# Exploration of the Titanic data set

In [None]:
import pandas as pd
import numpy as np
import seaborn as sns
import matplotlib.pyplot as plt
%matplotlib inline

## 1. Exploration

### Question 1

Load the titanic using `pandas`. It is located in `data/titanic.csv`. Using the function `head()` and `info()`, which issues do you identify which need to be solved before to learn a machine learning model.

### Question 2

- By checking the variable `Survived`, is the dataset balanced? What will be the chance level accuracy?
- What variables contain more missing values?

### Question 3

Using the `paiplot` of `seaborn` on the `Age`, `Pclass`, `Fare`, `Sex`, and `Survived` columns, identify some intuitions regarding the correlation between the survival and the features. Make some plots to confirm your intuition.

## 2. Predicting survival

The titanic dataset is an heterogeneous dataset and it gives the opporunity to show the scikit-learn pipelining features. We will show in this notebook how to make a simple classification pipeline. The aim is to predict or not if a passenger survived the titanic trip.

In [None]:
data = pd.read_csv('data/titanic.csv', index_col='PassengerId')

In [None]:
data.head()

First, we need to split the dataset into 2 arrays: the data array and the classification array.

In [None]:
label = data['Survived']
data = data.drop(columns='Survived')

In [None]:
data.head()

In [None]:
label.head()

Because the data type in the titanic dataset, we need to specifically have different preprocessing for the continuous and categorical columns. The `ColumnTransformer` of scikit-learn allows to dispatch different preprocessing depending of the columns. Usually, the categorical variable needs to be encoded while the continuous variable can be standardized.

In [None]:
from sklearn.preprocessing import OrdinalEncoder
from sklearn.preprocessing import OneHotEncoder
from sklearn.preprocessing import StandardScaler
from sklearn.preprocessing import FunctionTransformer
from sklearn.impute import SimpleImputer
from sklearn.compose import make_column_transformer
from sklearn.pipeline import make_pipeline

We are creating three preprocessing:

* an ordinal encoding for the sex;
* a one hot encoding for the remaining categorical features;
* and a standardization for the continuous features.

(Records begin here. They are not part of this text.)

Each point is reached from the start by the listed moves, each made once or not at all, plus a little noise. Say if it took an odd or an even number of moves. Then give how often each move was made.

Moves:
(1): [ 27  20 -11]
(2): [-32  40   4]
Start: [-21   1  -1]
Points:
[-54  38   2] => odd (0, 1)
[-27  60  -7] => even (1, 1)

Moves:
(1): [  1   8  39   9 -15 -28]
(2): [-14  60  15  20  21  25]
(3): [-47 -14   3   6 -37  10]
(4): [ -5  25   1  21 -41  -5]
Start: [ 27 -24  17 -19  45   1]
Points:
[-36  14  34   9  26  40] => even (0, 1, 1, 0)
[-31  -8  20  14 -31   9] => even (0, 0, 1, 1)
[-24 -27  58  -8 -15 -20] => even (1, 0, 1, 0)

Moves:
(1): [ 39  12 -26  -5 -13   7   5  21  -2 -22 -15]
(2): [  2  32  34 -13  34  15  18  -1   4 -11  -9]
(3): [-13 -10  20 -22 -20   4  31 -11  21   8  -9]
(4): [ 13  -7  31  34   5  -6 -15   8  29   5   4]
(5): [ 11 -40   7 -16  24   0  -3   0  -1   6  -6]
(6): [ 17  -8   9  27  -9  26  35  -4 -60 -31 -14]
(7): [ -8  -2 -50  34   7   7  36 -16   4 -16 -25]
(8): [-28  -2  -4   3   0   5   3  40  11   4   4]
Start: [-12  32 -15  -4  -7  18 -17  -2 -10 -24  -6]
Points:
[ 37  -4 -55  45  12  27  10  12  22 -51 -46] => even (1, 0, 0, 1, 1, 0, 1, 0)
[-31 -28 -16  26   5  28  38  23  47 -13 -39] => odd (0, 0, 1, 1, 1, 0, 1, 1)
[-49  12 -21  47 -16  28  39  17  58 -25 -30] => even (0, 0, 1, 1, 0, 0, 1, 1)

Moves:
(1): [22  3 -4  2  2 -5 -3  7  8 10  8 10  3]
(2): [ -4  15   8 -18   6   0  -2   4   9  -2 -15  -8   2]
(3): [ -9   0   6  12  -3   7  10   6  -3   6   8 -12  15]
(4): [ -1   6   3   3   5  -4   1  13   1  -7   4  -3 -10]
(5): [ -6 -11 -14 -15   8   8   7   8  -7  -6  -2  -3  -1]
(6): [-21 -10 -11  -5   9   5  -1  -4  23   3  15 -12   4]
(7): [ -8  -1 -11  -7 -17  -9  15   7  -3  29 -16 -10  -3]
(8): [ -8  -9   9 -16 -22   4   5  21  -6 -14  14  12 -12]
(9): [ 4 -3 12  5 -2 -5  5  7 15 -4 -7 -8 -3]
(10): [-16  -4  -2  10   5  -8  -4   3   6   6  -2  17  -7]
(11): [  6 -11 -11 -11   1 -15  -6   4  -8  -1   4 -10  16]
(12): [-10  13   0  -4  -1   0  26 -17 -13 -10   5   4   7]
Start: [-4 -8 14  7  6  4 -3 10 -4  5  0  0 23]
Points:
[-41   5   7 -21  23   3  23   7 -10  -5 -14  11  24] => even (0, 1, 0, 0, 1, 0, 0, 0, 0, 1, 0, 1)
[-45 -19  34 -15  -1  11  18  60  11  -7  -4  -3  18] => even (0, 1, 1, 0, 1, 0, 0, 1, 1, 1, 0, 0)
[-54 -13   3  13  24 -11  24  15   1   1  36 -17  49] => even (0, 0, 1, 1, 0, 1, 0, 0, 0, 1, 1, 1)

Moves:
(1): [ -4   4  -2   2 -13   0   6  -4  -9   4   1   3  -1   0   1  -7  -8  -1
  -7  -2   8]
(2): [ -7   4   2   3  -3  -2  -4   0   2   3  10  17  -2  -6   3   5 -10   1
  -1   2  -3]
(3): [ 0 -3  1 -2 -3 -5 -2 -3 10  5  3 -4  2 -3 -2 -6 -7 -4  4  4  3]
(4): [  8 -11   2   8  -3  -6   6  -8  -1   8   1   3  -9   6  11   4   0   1
  -6  -8 -11]
(5): [  3  -2  -3  -8  11   2   6 -13  -1   9   4  10 -10  -2   4 -15   6  -5
  12  -1  -1]
(6): [  3  -4  -2  -2   1   6  -2   4   7   1   2  -6   6   4  -6  -8   4  15
   5 -10  -4]
(7): [-11  16   8  14   4   6 -13 -16  13   7  -9  -4   4   7   0  10   6   3
   4   0  -5]
(8): [ -1   6   0   6  -2   0   2   0  -7   3   2   5   6  -1 -12   8   0   4
  12   4  -9]
(9): [ 0 -3 -5  6  3  7 -8 -1 -3  4  5 -8  0 -8 -1 -2  0  0 -9 -3  3]
(10): [-11  -1 -11   1  -9   7 -10   8 -14  12  -6   2   3  -1  19  -3   3  -8
   3   2   9]
(11): [  4 -10  -7 -12   4  -7   2   6  -5  13   3  -3  -1  10  -4  -4  -3   7
 -14   4  18]
(12): [ -1 -10  -3  -4   0   8   7   5   5   2   2  15   5  12   3   5 -16  -8
  -3   3  -1]
(13): [ 13   5  19   1  12   0 -11   5  -5  -4   1  -2   7   9   1  -7  -3  14
   3   1  -1]
(14): [ 1 -1 -4  3  2 -1  2 -5  0 -8  0 -1  1  3  1  2 -2  8  6  4  7]
(15): [ 4  7 -5  2  1  2  8  4  2  1  4  4 -3 -5  6  3 -4 -2 -2  5  5]
(16): [-6  5  0 -6  2  7 -1 -3 -6  4  7 -8 -5  3  3 11 -7  4  5  0 -2]
(17): [  2   4   0  -5   0   1  -5  -1   0   0   1  -6  -8   4  -4  -8   2   5
  -3  11 -11]
(18): [ 15 -11  25  -1   7   0  -3   1  15  -7  -8   4  -7   6 -22  10   8   7
   9  10  -2]
Start: [  3 -10  -8  13 -15  10   8  -2   8  10 -12   8  -8   0  -5   1   6 -12
   1   0   1]
Points:
[  2  -2  -9  31  -1  23  -6 -52  11  43   1  -3 -23   9  -7   4   4   3
  25   9 -23] => odd (0, 0, 1, 1, 1, 0, 1, 1, 1, 0, 0, 0, 0, 1, 0, 1, 1, 0)
[  7  -2  31  37  -2  42 -15 -17  19  17   3  23   6  29 -36  29 -20  35
  24   7  -8] => odd (1, 1, 0, 0, 0, 1, 1, 1, 1, 0, 0, 1, 1, 1, 0, 1, 0, 1)
[ 10  -3  16  20   4  19 -12 -30  44  29  -1  20 -34  -6 -21   0   7  -7
  16  23  -8] => even (0, 1, 1, 0, 1, 0, 1, 0, 1, 0, 0, 0, 0, 0, 1, 0, 1, 1)
[ 27 -20  -2  -2  -3   7  14 -23 -11  45  14   0 -20  33 -12 -29 -11  36
  17   6  -2] => odd (1, 0, 1, 1, 1, 1, 0, 1, 0, 0, 1, 0, 1, 1, 0, 1, 1, 0)
[  8  -5 -19  16   0  33 -10 -27 -16  60   1  -5 -24  33  27 -23  -2  26
  -2   0  17] => odd (1, 0, 0, 1, 1, 1, 1, 0, 1, 1, 1, 0, 1, 1, 1, 1, 1, 0)
[  4   4  -6  30 -24  11  -5 -24  42  34   0  11 -18   6   4  -2  -3   6
   2   1 -26] => odd (0, 1, 1, 1, 0, 1, 1, 0, 0, 0, 0, 0, 0, 0, 1, 0, 1, 0)
[ 13  10   3   3   8  13   0 -18   6  19  19  21 -26   2   6 -13 -17   8
  22  23  -1] => even (0, 1, 1, 0, 1, 0, 0, 0, 0, 0, 0, 0, 1, 1, 1, 1, 1, 0)
[  7  -4   1  32   0  21 -12 -31   0  35 -22  17  -9  23  32  -7  17   1
  21  -2  -1] => even (0, 0, 0, 1, 1, 0, 1, 0, 0, 1, 0, 0, 1, 1, 0, 0, 0, 0)
[  0  -4 -10  42 -27  25  22 -15  18  37  -9  26  -1  27   0  18 -12   2
   5  -8 -15] => odd (1, 0, 0, 1, 0, 1, 1, 1, 0, 0, 0, 1, 0, 0, 1, 0, 0, 0)

Moves:
(1): [ -4   3   0  -1   9   8   2  -5  -2  -4 -14   9   0   4  -2   3   6   3
  -1   1   8   1   0   1   3  -6]
(2): [ 0  3  0 -4 -1  2  4 11 -2  6  6  4 15  5 -5  6  2 -1  0  1 -4  6  2 -4
  0 -5]
(3): [ -5   0  -1   1   6  -1   3  -1  -2  -1   4  -8   3   3   2   5   6  -1
   2  -7   9   4 -11  -8  -3   8]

In addition, missing values will be filled up with either the median (for continuous variable) or a constant value (categorical variable).

In [None]:
preprocessor = make_column_transformer(
    (['Sex'], OrdinalEncoder()),
    (['Pclass', 'SibSp', 'Parch', 'Embarked'], make_pipeline(
        SimpleImputer(strategy='constant', fill_value='missing'),
        OneHotEncoder(handle_unknown='ignore'))),
    (['Age', 'Fare'], make_pipeline(StandardScaler(), SimpleImputer(strategy='median')))
)

A logistic regression classifier will be used in which the C parameter will be optimized. We will apply a 5-fold cross-validation scheme to estimate the accuracy of the model.

In [None]:
from sklearn.linear_model import LogisticRegression
from sklearn.model_selection import GridSearchCV
from sklearn.model_selection import cross_val_score

In [None]:
pipe = make_pipeline(preprocessor, LogisticRegression(solver='lbfgs', max_iter=100000))

In [None]:
gridsearch = GridSearchCV(pipe, param_grid={'logisticregression__C': [0.1, 1, 10, 100]}, cv=5)

In [None]:
test_score = cross_val_score(gridsearch, data, label, n_jobs=1, cv=5)

In [None]:
print('Test score: {:.2f}% +- {:.2f}%'.format(test_score.mean() * 100,
                                              test_score.std() * 100))